Providence
par Nicolas Dehghani
Éditions Sarbacane
avis : 4/5
L’avis
Pour son deuxième opus, l’auteur complet Nicolas Dehghani réalise un roman graphique futuriste entrainant le lecteur dans un monde régi par l’Intelligence Artificielle et peut-être pas si loin de notre actualité. On appréciera un scénario terriblement efficace, dû notamment aux nombreuses ruptures tout du long du récit mais également aux ressentis des protagonistes. Quant au dessin, bien que numérique, ce dernier s’avère servir remarquablement le scénario.

Le pitch
En 2181, Providence est une planète terraformée gouvernée par la Concorde. Après avoir réduit les Terriens à la pauvreté et à la servitude, cette autorité tente désormais de regagner leur confiance. Sa stratégie : les inonder de questionnaires destinés à analyser leurs besoins.

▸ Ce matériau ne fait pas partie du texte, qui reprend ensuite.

Known rows, with every way that one mark hangs from another:
j_913(j_810(j_514(j_813 j_924) j_760)): [-0.05  0.14 -0.32  0.02 -0.07 -0.22  0.08  0.01  0.00  0.02 -0.21 -0.13
  0.09  0.28  0.02 -0.17 -0.26 -0.17  0.12 -0.02]
j_924(j_760(j_810(j_514(j_813) j_913))): [-0.19  0.10  0.03 -0.07 -0.20  0.00 -0.06  0.05 -0.12  0.05 -0.13  0.15
  0.10  0.19 -0.04 -0.06  0.25  0.14  0.20  0.13]
j_810(j_514(j_813(j_913) j_924)): [-0.13  0.08 -0.17  0.07 -0.04 -0.24  0.00 -0.15 -0.09 -0.07 -0.14  0.28
  0.01  0.10 -0.22 -0.03  0.07 -0.05 -0.24 -0.07]
j_813(j_913(j_810 j_924)): [ 0.06 -0.09  0.05 -0.07 -0.08 -0.04 -0.06 -0.11  0.02  0.11  0.31  0.04
  0.00 -0.20  0.12  0.00 -0.11  0.13 -0.11 -0.18]
j_760(j_810(j_514 j_913) j_924): [-0.23  0.06 -0.06  0.03 -0.15  0.05  0.10  0.15  0.05  0.06  0.08 -0.14
  0.15 -0.05  0.39  0.21  0.11 -0.12  0.16 -0.04]
j_810(j_514(j_924) j_913): [-0.18  0.07  0.06  0.06  0.04 -0.05  0.01  0.22  0.09 -0.02 -0.09 -0.19
  0.02 -0.07  0.04 -0.01  0.12 -0.19 -0.19 -0.19]
j_813(j_913(j_924)): [ 0.09 -0.16  0.07  0.05  0.04 -0.07 -0.13 -0.12  0.07  0.02  0.29  0.21
 -0.04 -0.26 -0.04  0.04  0.00  0.10 -0.22 -0.09]
j_924(j_760(j_810(j_913))): [-0.08 -0.07  0.26 -0.14 -0.10  0.27 -0.04  0.03 -0.04  0.00  0.07 -0.03
 -0.07 -0.05 -0.02  0.08  0.25  0.11  0.00  0.03]
j_924(j_760(j_810)): [ 0.05 -0.08  0.06 -0.09 -0.09  0.22  0.02  0.02 -0.01 -0.12  0.15 -0.03
 -0.11 -0.13 -0.08 -0.03  0.26  0.12 -0.17  0.09]
j_913(j_813): [ 0.14 -0.04  0.05 -0.02  0.18 -0.11  0.11  0.03 -0.03 -0.07  0.19 -0.17
 -0.33 -0.25  0.16  0.06  0.17  0.04 -0.22 -0.12]
j_810(j_913): [-0.06 -0.09  0.19 -0.03  0.15  0.07 -0.01  0.09  0.03  0.01  0.10 -0.15
 -0.15 -0.15 -0.04  0.12  0.24  0.01 -0.25 -0.16]
j_924(j_760(j_810(j_514 j_913))): [-0.17  0.07  0.18 -0.06 -0.20  0.17 -0.10  0.10  0.03  0.01  0.01 -0.05
  0.10  0.04  0.15 -0.03  0.18  0.09  0.16  0.04]
j_760(j_810(j_514) j_924): [-0.10  0.05 -0.24  0.07 -0.16 -0.01  0.16  0.08  0.06 -0.07  0.15 -0.13
  0.10 -0.11  0.29  0.11  0.14 -0.09  0.02  0.04]
j_810(j_514 j_760): [ 0.03  0.00 -0.12  0.16  0.12 -0.06 -0.10  0.01  0.18 -0.06  0.02 -0.27
  0.09  0.01  0.14 -0.10 -0.05 -0.07  0.07  0.04]
j_514(j_810(j_760 j_913) j_924): [ 0.03 -0.01 -0.02  0.01  0.17  0.17  0.13  0.18  0.07  0.03 -0.23 -0.14
  0.08  0.14 -0.13  0.02 -0.24 -0.17  0.10  0.06]
j_924(j_760(j_810(j_514))): [-0.05  0.06 -0.01  0.01 -0.15  0.12 -0.01  0.05  0.05 -0.10  0.08 -0.07
  0.04 -0.03  0.09 -0.13  0.19  0.12  0.01  0.08]
j_810(j_514(j_813) j_760(j_924) j_913): [-0.09  0.05 -0.09  0.14  0.02 -0.19 -0.12 -0.06  0.04  0.08 -0.17 -0.02
  0.18  0.18  0.13  0.16 -0.06 -0.15  0.33  0.09]
j_810(j_760): [ 0.12 -0.13 -0.05  0.09  0.18  0.03 -0.04 -0.04  0.12 -0.07  0.05 -0.23
 -0.09 -0.08 -0.02  0.01 -0.01 -0.04 -0.15  0.03]
j_924(j_760): [ 0.15 -0.09  0.18  0.00  0.09  0.18 -0.15 -0.10  0.03 -0.17  0.12 -0.07
 -0.24 -0.20 -0.26 -0.07  0.34  0.11 -0.34 -0.03]

Rows:
[ 0.01  0.02  0.09 -0.14 -0.18  0.07 -0.09 -0.31 -0.23 -0.06 -0.07  0.30
 -0.14  0.12 -0.39 -0.03  0.05  0.11 -0.22 -0.06]  j_514(j_813(j_913(j_810)) j_924(j_760))
[ 0.06  0.00 -0.01 -0.06  0.00  0.13 -0.01 -0.26 -0.21 -0.12 -0.22  0.49
 -0.03  0.23 -0.60 -0.01  0.08  0.10 -0.18  0.15]  j_514(j_810 j_813(j_913) j_924(j_760))
[ 0.02  0.06  0.09 -0.11  0.21  0.02  0.29  0.21 -0.09  0.05 -0.10 -0.05
 -0.14 -0.05  0.04  0.10 -0.09 -0.08  0.04 -0.09]  j_514(j_810(j_913(j_813)) j_924)
[-0.04  0.00 -0.08  0.13  0.02 -0.36 -0.16  0.11  0.12  0.18 -0.09  0.06
  0.22  0.10  0.14 -0.11 -0.22 -0.03  0.40  0.09]  j_810(j_514(j_813) j_760 j_913(j_924))
[ 0.04 -0.05  0.10 -0.03 -0.06  0.02 -0.13 -0.32 -0.17 -0.12 -0.11  0.42
 -0.16  0.07 -0.50  0.00  0.21  0.07 -0.34  0.03]  j_514(j_813(j_913) j_924(j_760))
[ 0.19 -0.08  0.14 -0.08 -0.10  0.07 -0.14  0.03  0.08  0.01  0.29 -0.04
 -0.12 -0.25 -0.01 -0.18  0.00  0.19 -0.10 -0.06]  j_913(j_810 j_924(j_760))
[ 0.17 -0.18  0.29  0.03 -0.03  0.09 -0.30 -0.22  0.04 -0.04  0.25  0.27
 -0.07 -0.25 -0.17 -0.04  0.11  0.19 -0.14 -0.01]  j_813(j_913(j_924(j_760)))
[ 0.11 -0.13  0.05 -0.01 -0.06 -0.01 -0.15 -0.13  0.07  0.13  0.22 -0.01
  0.12 -0.08  0.20 -0.01 -0.41  0.08  0.19 -0.05]  j_813(j_913(j_810(j_760) j_924))
[ 0.07 -0.09  0.02 -0.01  0.15  0.05  0.07  0.27  0.08  0.12  0.10  0.04
  0.06 -0.10  0.00  0.01 -0.02  0.05  0.04  0.00]  j_514(j_810(j_913(j_924)))
[ 0.17 -0.02  0.03 -0.09  0.08 -0.08  0.07 -0.03 -0.03  0.06  0.12 -0.34
 -0.17 -0.05  0.40  0.00 -0.30  0.05  0.17 -0.10]  j_913(j_810(j_760) j_813)
[ 0.07 -0.05  0.23 -0.04  0.20 -0.07 -0.03  0.01 -0.02  0.11  0.01 -0.24
 -0.14 -0.04  0.33  0.13 -0.15 -0.02  0.20 -0.06]  j_810(j_760 j_913(j_813))
[-0.13  0.10 -0.37  0.03 -0.17 -0.14  0.18  0.00 -0.06 -0.04  0.03  0.09
  0.11  0.07  0.13  0.09  0.20 -0.07  0.04  0.12]  j_760(j_810(j_514(j_813)) j_924)
[ 0.04  0.00  0.18 -0.07  0.07  0.28  0.02  0.12 -0.02 -0.08 -0.15  0.07
 -0.03  0.07 -0.35 -0.01  0.09 -0.03 -0.09  0.02]  j_514(j_810(j_913) j_924(j_760))
[ 0.16  0.00  0.00 -0.02  0.11  0.24  0.08  0.04  0.00 -0.19 -0.08  0.05
 -0.09 -0.01 -0.43 -0.10  0.15 -0.02 -0.27  0.11]  j_514(j_810 j_924(j_760))
[-0.11  0.05  0.01  0.11  0.06 -0.05 -0.07  0.14  0.15  0.02 -0.18 -0.22
  0.13  0.08  0.12 -0.03 -0.18 -0.25  0.10 -0.07]  j_810(j_514(j_924) j_760 j_913)
[ 0.04  0.14 -0.09 -0.02 -0.04 -0.19  0.12  0.09  0.04  0.03 -0.04 -0.36
  0.00  0.05  0.47 -0.14 -0.40 -0.16  0.27 -0.11]  j_913(j_810(j_514(j_924) j_760) j_813)
[-0.03  0.02 -0.19  0.17 -0.05 -0.18 -0.18 -0.38 -0.01  0.00 -0.07  0.22
  0.17  0.21  0.03  0.17 -0.10 -0.06  0.21  0.09]  j_810(j_514(j_813(j_913)) j_760(j_924))
[-0.25  0.12 -0.27 -0.01 -0.23 -0.17  0.15 -0.06 -0.13 -0.03 -0.14  0.30
  0.16  0.14 -0.06 -0.01  0.03 -0.04 -0.07  0.03]  j_760(j_810(j_514(j_813(j_913) j_924)))
[-0.04 -0.04 -0.05 -0.15 -0.04 -0.05  0.02 -0.27 -0.21  0.04  0.07  0.17
 -0.13  0.08 -0.16  0.08  0.07  0.17 -0.19 -0.14]  j_514(j_813(j_913(j_810)))
[ 0.01  0.02 -0.18  0.17  0.07 -0.11 -0.02  0.08  0.19 -0.12 -0.11 -0.25
  0.08  0.02  0.05 -0.12 -0.14 -0.24 -0.05  0.00]  j_810(j_514(j_924) j_760)
[ 0.12 -0.10  0.00  0.05  0.16  0.04 -0.01  0.22  0.17  0.16  0.00 -0.02
  0.20  0.02  0.05 -0.04 -0.31  0.00  0.32  0.13]  j_514(j_810(j_760 j_913(j_924)))
[ 0.01  0.01 -0.20 -0.02  0.07  0.01  0.18 -0.13 -0.17 -0.07 -0.20  0.39
 -0.01  0.15 -0.46  0.07  0.01  0.01 -0.23  0.07]  j_514(j_810 j_813(j_913) j_924)
[-0.29  0.14 -0.20 -0.06 -0.15 -0.17  0.21  0.25 -0.09  0.06 -0.21  0.12
  0.12  0.16  0.05 -0.02  0.06 -0.13  0.02  0.00]  j_760(j_810(j_514(j_813 j_924) j_913))
[ 0.11 -0.01  0.06  0.01  0.16  0.06  0.12  0.02 -0.03  0.09 -0.03 -0.19
  0.02  0.07  0.30  0.28 -0.28 -0.06  0.47  0.10]  j_514(j_810(j_760(j_924) j_913(j_813)))
[ 0.21 -0.02  0.29 -0.08  0.10  0.06 -0.04  0.13 -0.05  0.12  0.12  0.10
 -0.06 -0.14  0.10 -0.06 -0.08  0.19  0.33  0.07]  j_514(j_810(j_913(j_813 j_924(j_760))))
[ 0.00  0.12  0.03 -0.02 -0.15  0.09 -0.05  0.03  0.04 -0.11  0.01 -0.17
 -0.02  0.00 -0.02 -0.21  0.06 -0.02 -0.17 -0.12]  j_913(j_810(j_514(j_924(j_760))))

Keren Kepler, jeune stagiaire terrien peu convaincu par cette méthode, accepte pourtant de retourner sur Terre pour y mener ces enquêtes, ensuite traitées par les algorithmes dont son employeur raffole.

Le scénario
Fort de ses 336 pages, le récit à l’accent orwellien s’avère fluide et se lit d’une traite tellement l’intrigue reste soutenue jusqu’à sa conclusion. D’un côté, le progrès matérialisé par la riche Providence colonisatrice se confronte, de l’autre, à une classe moyenne de Terriens qui tentent de survivre. Seulement, Nicolas Dehghani ne veut pas réduire ce récit aux méchants Providencins face aux gentils terriens et le développe.
Le dessin
Après Ceux qui brûlent, Nicolas Dehghani rend son dessin plus ligne claire tout en gardant le style propre qui reste sa signature. On ajoute une belle lisibilité avec des couleurs, des textures qui diffèrent selon qu’on soit sur Terre ou sur la Providence facilitant la lecture.
Ce que j’ai aimé
- Un passionnant récit de science-fiction qui pose beaucoup de questions sur notre devenir face à l’emprise de la technologie sur l’homme.
- Le dessin réaliste rehaussé de couleurs plutôt sombres servant parfaitement le récit.